Geothermal steam-water separators: Design overview

• Separators enabled power generation from liquid dominated reservoir.
• The vertical cyclone type dominates the geothermal separator design worldwide.
• Separators efficiency can be in the range of 99.9% or higher.
• The breakdown velocity increases with the reduction in the separator diameter.
• CFD simulation, allow direct visualisation of the separator performance.
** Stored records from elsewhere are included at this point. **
Here is a tiny trained network, its code and every weight. The questions are about switching its units off for an input and a target symbol, where a switched-off unit gives its printed mean instead of its output.

import numpy as np


def w(rows, s, z=0):
    codes = np.array(rows[::2]) - 128.0
    scale = np.full(codes.shape[1], s)
    scale[-1] = z or s
    return codes * scale


def f(y):
    return y / 2 * (1 + np.tanh(0.7978845608 * (y + 0.044715 * y**3)))


def softmax(a):
    e = np.exp(a - a.max(-1, keepdims=True))
    return e / e.sum(-1, keepdims=True)


def log_softmax(a):
    a = a - a.max(-1, keepdims=True)
    return a - np.log(np.exp(a).sum(-1, keepdims=True))


def net(x, mask):
    ids = ['ΓΘβεζηλμξπτ'.index(c) for c in x.split()]
    T = len(ids)
    res = E[ids] + P[:T]
    r = res
    for j in range(3):
        rows = slice(2 * j, 2 * j + 2)
        q, k, v = (r @ M[0][rows].T for M in (Q, K, V))
        z = softmax(np.where(np.tri(T) > 0, q @ k.T / 2**0.5, -1e9)) @ v
        o = O[0][rows]
        res = res + np.where(mask[j], z, o[:, -1]) @ o[:, :-1]
    y = f(res @ A[0][:, :-1].T + A[0][:, -1])
    res = res + np.where(mask[3:11], y, B[0][:, -1]) @ B[0][:, :-1]
    return log_softmax(res[-1] @ U[:, :-1].T + U[:, -1])


Q, K, V, O, A, B = {}, {}, {}, {}, {}, {}
E = w([
[147,100,100],'Γ',
[163,7,163],'Θ',
[109,100,183],'β',
[81,148,127],'ε',
[43,167,141],'ζ',
[100,127,125],'η',
[90,96,197],'λ',
[100,128,123],'μ',
[101,117,125],'ξ',
[159,204,67],'π',
[97,126,128],'τ',
],0.016)
P = w([
[65,33,1],'0',
[32,181,186],'1',
[97,90,110],'2',
[81,53,63],'3',
[246,180,156],'4',
[149,162,147],'5',
[136,132,127],'6',
],0.0093)
Q[0] = w([
[86,84,171],'h0',
[192,156,255],'h0',
[148,107,143],'h1',
[173,166,176],'h1',
[74,131,180],'h2',
[189,222,173],'h2',
],0.015)
K[0] = w([
[123,34,141],'h0',
[161,151,253],'h0',
[140,125,128],'h1',
[104,126,230],'h1',
[152,85,170],'h2',
[187,208,138],'h2',
],0.013)
V[0] = w([
[136,225,49],'h0',
[25,246,110],'h0',
[142,77,26],'h1',
[79,82,196],'h1',
[74,158,151],'h2',
[98,46,135],'h2',
],0.011)
O[0] = w([
[132,175,34,130],'h0',
[56,89,1,158],'h0',
[187,225,127,253],'h1',
[87,83,214,147],'h1',
[165,105,85,146],'h2',
[122,74,186,206],'h2',
],0.0089,0.0062)
A[0] = w([
[143,196,215,71],'n0',
[91,115,80,132],'n1',
[130,223,144,155],'n2',
[154,56,9,160],'n3',
[51,113,69,163],'n4',
[141,253,16,1],'n5',
[61,238,141,215],'n6',
[18,191,116,180],'n7',
],0.0069,0.0064)
B[0] = w([
[194,44,91,181],'n0',
[154,95,116,183],'n1',
[182,125,100,182],'n2',
[105,105,97,255],'n3',
[162,107,92,238],'n4',
[2,160,206,215],'n5',
[217,124,94,253],'n6',
[172,98,118,245],'n7',
],0.0074,0.006)
U = w([
[254,197,111,222],'Γ',
[183,84,152,2],'Θ',
[87,125,174,189],'β',
[146,95,101,163],'ε',
[152,35,77,50],'ζ',
[148,126,124,125],'η',
[64,118,181,190],'λ',
[148,126,122,60],'μ',
[141,132,131,72],'ξ',
[101,195,107,130],'π',
[136,120,125,121],'τ',
],0.0084,0.004)

Each question gives the input, a string of symbols that net reads in full, and the target symbol t.
The units are the heads (2 rows each of Q, K, V and O) and the neurons (one row each of A and B). Each row of codes is followed by its name. A weight is (code - 128) times the scale printed after its matrix; where a second scale follows, it is the last column's (O, A, B and U).
mask holds one flag per unit, heads first, then neurons. A switched-off unit (its flag False) gives its mean, the last column of its rows in O or B, instead of its output. The means were averaged over made-up inputs and are rounded, as every weight is.
A unit's drop is (log p(t) with every unit on - log p(t) with that unit switched off) / (log p(t) with every unit on - log p(t) with every unit switched off).
The circuit of an input: a set's keep is (log p(t) with only the set's units on - log p(t) with every unit switched off) / (log p(t) with every unit on - log p(t) with every unit switched off). Starting from all 11 units, units are removed one at a time, each time the one whose removal leaves the highest keep (on an exact tie, the one counted first), for as long as the keep stays at least 0.8.
circuit, biggest first: the units of the circuit, biggest drop first
k most important neurons: the k neurons with the biggest drops, biggest first
which heads matter: for each layer, one digit per head in row order, 1 if its drop is at least 0.15 and else 0, layers parted by /
drop when u is switched off: that unit's drop, to one decimal
input ε τ Γ Γ π λ, target λ: circuit, biggest first => h1, h0, n6
input λ ζ ζ Γ ε, target ζ: circuit, biggest first => h0, h1
input π Θ Θ ζ, target π: circuit, biggest first => n5, h1
input λ Γ μ, target λ: circuit, biggest first => h0, h1, n6, h2
input Γ Γ Γ τ, target Γ: circuit, biggest first => h1, h0
input Θ Γ π τ, target Θ: which heads matter => 101
input λ Γ Θ, target Θ: which heads matter => 100
input π Γ ζ Γ, target π: circuit, biggest first => n5, h1, h0
input η π π τ ε, target π: circuit, biggest first => n5, h0, h2
input Γ ζ Γ Γ Γ, target ζ: circuit, biggest first => h0, h1
input Θ ζ μ, target Θ: 2 most important neurons => n0, n5
input Γ Θ Γ Γ Γ Γ η, target Γ: circuit, biggest first => h0, h1, n5
input ζ ζ η ζ, target ζ: circuit, biggest first => h0, n4, n7
input π Γ η, target π: circuit, biggest first => n5, h1, h0
input π Θ ζ, target π: circuit, biggest first => n5, h0
input Γ β ε η Γ π, target π: 2 most important neurons => n5, n0
input ε π π μ Γ, target π: circuit, biggest first => n5, h0, h2
input ζ ζ ζ μ π Γ Θ, target Θ: drop when h0 is switched off => 1.2
input ζ ζ ζ, target ζ: drop when h1 is switched off => 0.1
input Γ ε ζ τ π, target π: drop when h0 is switched off => 0.4
input Γ ζ ξ, target Γ: drop when n5 is switched off => 0.1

Since the development of the liquid dominated geothermal reservoir at Wairakei, New Zealand in 1950s, various separator designs have been utilised to enable the separation of steam and water from two-phase geothermal fluid. This is to ensure that only dry and clean steam enters the turbine and generates electricity. Information from several existing geothermal fields shows that there are two common separator designs, the vertical cyclone separator and the horizontal separator. Both designs are reported to have high separation efficiency in the order of 99.9% or higher. The vertical cyclone separator is normally found at power stations with strong influence by the technology from New Zealand. The horizontal separator is normally found at power stations with strong influence by technology from Iceland, Japan, Russia and the US.The vertical cyclone designs are based on the experience in Wairakei and Kawerau in the 1950s and 1960s, and the modelling work by Lazalde-Crabtree's (1984). While the principles of the geothermal horizontal separator design were only reported by Gerunda (1981).This paper reviews the steam-water separator designs that are commonly used in geothermal steam fields worldwide. The general steps to design the separator for any given geothermal fluid are presented. This is starting from the selection of optimum separation pressure, predicting the separator efficiency and calculating the internal pressure drop.Recent research that utilises the numerical approach using Computational Fluid Dynamics (CFD) to obtain better understanding of the fluid behaviour within the separator is reported.Unpublished data from the early 1950s Wairakei trials are presented in this work. They show that the breakdown velocity increases with the reduction in the internal diameter of separator body. The measurement of the separator efficiency is also discussed.Practical design aspects for the optimum locating of the separator and the main separator design considerations are also given. Recent concepts in separator designs are also presented and discussed.